Any new investment from North America should be asked to commit themselves to the McBride principles.

Part of the funding for the £315 million will come from privatising Belfast Port. The sale is expected to raise £90 million. Privatisation of state resources is a flawed policy and one would think that New Labour would have learned from having to clean up the mess left by the Tories privatisation programme.

It is also unclear if this funding is truly additional to the existing budgetary allocations for spending in the Six Counties. For example we have yet to see a commitment from the British Government to transfer spending from the military war economy to a peace dividend. The £315 million announced by Brown is an impressive sum but it is small beer compared to the billions spent yearly on maintaining the British military presence in Ireland.

Brown talked of Frameworks for Peace and Prosperity. They are meaningless without a parallel framework for National Democracy.


Smurfit's 35% wage increase


The six executive directors of the Jefferson Smurfit Group must be very happy people this week. They pocketed an average of £2 million each last year in basic salaries, long-term incentives, annual bonuses and pension contributions.

The six included four Smurfit family members including Michael, Dermot, Alan and Tony as well as chief operations officer Paddy Wright and finance director Ray Curran.

The £2m payout was a 35% increase on 1996 well ahead of what most other Irish workers will be paid under the Partnership 2000 agreement this year. The payout is also the highest payout to executive directors of an Irish public company in 1997.

It all goes to show that some people don't need to buy lottery tickets because they're guaranteed a win every year.

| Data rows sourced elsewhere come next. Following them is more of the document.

 37 -26  15  33  11 -39   3  30   8  33  37  30 -36  22 -45
 -1 -33  11   1 -33 -11 -12  -3 -37 -10 -20   3 -32 -11 -43
-10 -37 -27 -46  20 -51  36 -20 -36 -12 -11   7  33  26  17
 32   6   2  22  12   1  -3   6  28  35  21   4 -24  13  19
  9 -15 -14  11  23  36 -11  13   5  22  -2  14 -17  18  -7
->
  9 -15 -14  11  23  36 -11  13   5  22  -2  14 -17  18  -7
 32   6   2  22  12   1  -3   6  28  35  21   4 -24  13  19
-10 -37 -27 -46  20 -51  36 -20 -36 -12 -11   7  33  26  17
 -1 -33  11   1 -33 -11 -12  -3 -37 -10 -20   3 -32 -11 -43
 37 -26  15  33  11 -39   3  30   8  33  37  30 -36  22 -45

-12  -6   2
 -5   5  -7
-22 -31 -62
-42  44 -55
 -3 -59  16
-34  41 -32
-31  58  11
-26 -30  11
-25  49   0
->
-25  49   0
-26 -30  11
-31  58  11
-34  41 -32
 -3 -59  16
-42  44 -55
-22 -31 -62
 -5   5  -7
-12  -6   2

-38 -35 -38 -36 -31 -41   8  13 -59  25 -25  21  53 -45  11
-47 -38  16  33 -12 -23 -15  29 -63  44 -36 -18  29 -52 -44
-37  -4 -22 -64 -19 -23 -19 -30   2 -18  14  35 -13  10 -24
 23 -18  52  41  35  37 -46  21  37 -51 -20 -14 -35  20 -34
-34 -65  48  18 -37 -11  19  40 -48  62 -42 -22  51  46  10
->
-34 -65  48  18 -37 -11  19  40 -48  62 -42 -22  51  46  10
 23 -18  52  41  35  37 -46  21  37 -51 -20 -14 -35  20 -34
-37  -4 -22 -64 -19 -23 -19 -30   2 -18  14  35 -13  10 -24
-47 -38  16  33 -12 -23 -15  29 -63  44 -36 -18  29 -52 -44
-38 -35 -38 -36 -31 -41   8  13 -59  25 -25  21  53 -45  11

-41 -29  42  55
  7   8  26  30
 -3  18  50 -26
->
 -3  18  50 -26
  7   8  26  30
-41 -29  42  55

-58   9
 53  -7
-60  15
-20   1
 62 -10
  0  31
-13  17
->
-13  17
  0  31
 62 -10
-20   1
-60  15
 53  -7
-58   9

 -2   8  -4 -11   6 -22  -5  16  -7
 -2  -4  -1   6  -6  -3  -6  -4  -3
 -5   5  -7 -11   4   4  13 -11   4
  7 -37   1  53   7   6 -18  -6 -16
 16   7  15  -3   3  23   8   9  18
  8 -35   1  51  10   6 -17  -6 -15
 -1   4  -2  -6   4 -10  -3  10  -4
  5   7  -6  -8  10 -21   3  13  -1
 12   8   8  -7   5  17  14  -1  17
->
 12   8   8  -7   5  17  14  -1  17
  5   7  -6  -8  10 -21   3  13  -1
 -1   4  -2  -6   4 -10  -3  10  -4
  8 -35   1  51  10   6 -17  -6 -15
 16   7  15  -3   3  23   8   9  18
  7 -37   1  53   7   6 -18  -6 -16
 -5   5  -7 -11   4   4  13 -11   4
 -2  -4  -1   6  -6  -3  -6  -4  -3
 -2   8  -4 -11   6 -22  -5  16  -7

 30   7   9
 -1   4   8
 -5  17  37
-12   6 -15
  7  -9 -23
-15  -1  25
 10   4  63
 -5  -2 -22
->
 -5  -2 -22
 10   4  63
-15  -1  25
  7  -9 -23
-12   6 -15
 -5  17  37
 -1   4   8
 30   7   9

 43 -45  28 -37 -40 -42 -48  41  21 -58  -8
 16 -33  49 -34 -56  -7 -59   4  24 -37  16
 -5 -13 -33 -10   6   6 -30 -19 -31   4 -11
-37 -45  15 -51  -4  40 -53 -60  29 -38  48
 13 -18  17 -25   5 -12  40  23  10 -29 -21
  9 -16  32  28  -1  -3  51  23  19  -2  13
->
  9 -16  32  28  -1  -3  51  23  19  -2  13
 13 -18  17 -25   5 -12  40  23  10 -29 -21
-37 -45  15 -51  -4  40 -53 -60  29 -38  48
 -5 -13 -33 -10   6   6 -30 -19 -31   4 -11
 16 -33  49 -34 -56  -7 -59   4  24 -37  16
 43 -45  28 -37 -40 -42 -48  41  21 -58  -8
---
 -8 -45 -14  -4  23  48 -12   3 -36  20  44 -12  58 -47
 16   8  18  -9   9 -22 -22 -18  -3 -15   8  12 -24   0
->
 16   8  18  -9   9 -22 -22 -18  -3 -15   8  12 -24   0

 -3  13  11  22  25  15  21  63
  2 -34 -23 -22 -30  -8 -31 -34
-19  -4  -6  18   1  23   7 -24
 23   1  47  20  46  41  36  -5
->
  2 -34 -23 -22 -30  -8 -31 -34
 23   1  47  20  46  41  36  -5

 17  48 -25 -12  -4 -18   6   5   0  -3 -26 -14  -5
 -3  -8  -5   9   8   5  -6   7  12   2   6  -4   4
 -5  -4  -2   5  -2 -10   0   0   5   1   4  -1   1
 -8 -10  -4  18  -6 -12   5   4  18   9   5  -2  -4
-10 -18 -14  36  -4   1   3  11  33  22   6  -5 -15
  3  -5  -4 -10   5  29 -11  -6 -19   1  -1   8 -12
 -5  -3  17 -20   3 -19  -5  -8 -17 -20  10   4  25
->
 -3  -8  -5   9   8   5  -6   7  12   2   6  -4   4
 -8 -10  -4  18  -6 -12   5   4  18   9   5  -2  -4
  3  -5  -4 -10   5  29 -11  -6 -19   1  -1   8 -12

-13  43   2  -8 -21  13  -9  16  10   2 -11 -26   4   2  -1
  0  26  -6  -2  10 -21   4 -21   5  -5  25  16  -9   0   7
 -8  16   2  -7  19   7  13  18 -14  -9 -14 -11   2   5   2
 10  29 -11   9 -18 -11 -15  -7  11   2  -7 -17  18 -17   1
-13  -3   9   6  -8 -19  40   9 -22  -6  -5 -35   2   1   4
 -5  50 -22  -7   5   9  14  22 -23   0 -14   2  14   0 -12
->
  0  26  -6  -2  10 -21   4 -21   5  -5  25  16  -9   0   7
 10  29 -11   9 -18 -11 -15  -7  11   2  -7 -17  18 -17   1
 -5  50 -22  -7   5   9  14  22 -23   0 -14   2  14   0 -12

-17 -12   9  -1 -40 -15 -14 -17   2 -59 -10  23
  3  -5   9  -1  -1 -24   0 -15   3 -32 -10   9
 14  -3  -1  -1  22   6 -14  26  -1 -32 -10  34
  3  -3   9  -1  -7  12 -33 -18   2 -26 -10 -33
  3   0   9  -1  -7 -34  -1 -17   2  25   7  17
 27   9   9   5  -7   6 -14 -17   5 -27 -10 -53
->
  3  -5   9  -1  -1 -24   0 -15   3 -32 -10   9
  3  -3   9  -1  -7  12 -33 -18   2 -26 -10 -33
 27   9   9   5  -7   6 -14 -17   5 -27 -10 -53

  9  41 -25  22 -58  59  56   5 -18 -31  27  57  59  58
  6 -12  -7  42   6  37  55  54  48 -22 -48  39 -52  18
-15 -25 -31 -42  46  13 -26  32 -14  27  39  31  30  57
 50 -20 -51   1  -4  -1  50 -35  14  21  33  22  37   3
->
  6 -12  -7  42   6  37  55  54  48 -22 -48  39 -52  18
 50 -20 -51   1  -4  -1  50 -35  14  21  33  22  37   3

-33  35 -49 -38 -27 -46  -2 -55  27 -16  45
 -1  60 -12 -35 -35  59  42  63  40  -7  33
 41 -20 -21  23 -25  29 -49  32  21   6   7
 41 -42   6   0 -44  20 -63   4  56  30  -6
-61 -63 -45   8  41  22  44  29 -40  45  -9
->
 -1  60 -12 -35 -35  59  42  63  40  -7  33
 41 -42   6   0 -44  20 -63   4  56  30  -6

House builders must be regulated


Picture the scene. You go into a shop and price your good. You hand over a deposit agreeing to pay the balance later on delivery. The delivery date looms and as you ready yourself to take possession the vendor tells you that the price has risen by 28%. What do you do?

For one Dublin family this week the outcome to this scenario was in Dublin's High Court and the good in question was a new house whose price rose from £129,000 in October 1997 to £165,000 in February 1998.

The building contractors had claimed the reason for the increases was to cover cost of materials which had risen due to the changing value of the punt against sterling. The fact that house prices generally had risen significantly during this period was not an issue.

The High Court judge Justice McCracken ruled that though he had ``very considerable sympathy'' for the position of the Lakes family who had been attempting to buy a new house from Durkan New Homes Ltd the £2,000 deposit did not constitute a contract between the two parties.

The judgement must have come as a shock to thousands of home buyers across the 26 Counties who initiate house purchases believing that by paying a deposit an agreement has been made on the final price they will pay. The judgement empowers builders and developers while putting home buyers in a very difficult position.

Coming only two weeks after the Bacon report on spiralling house prices in the 26 Counties the judgement emphasises yet again the need for immediate action from the Dublin Government to regulate the state's housing sector. The free market is clearly failing.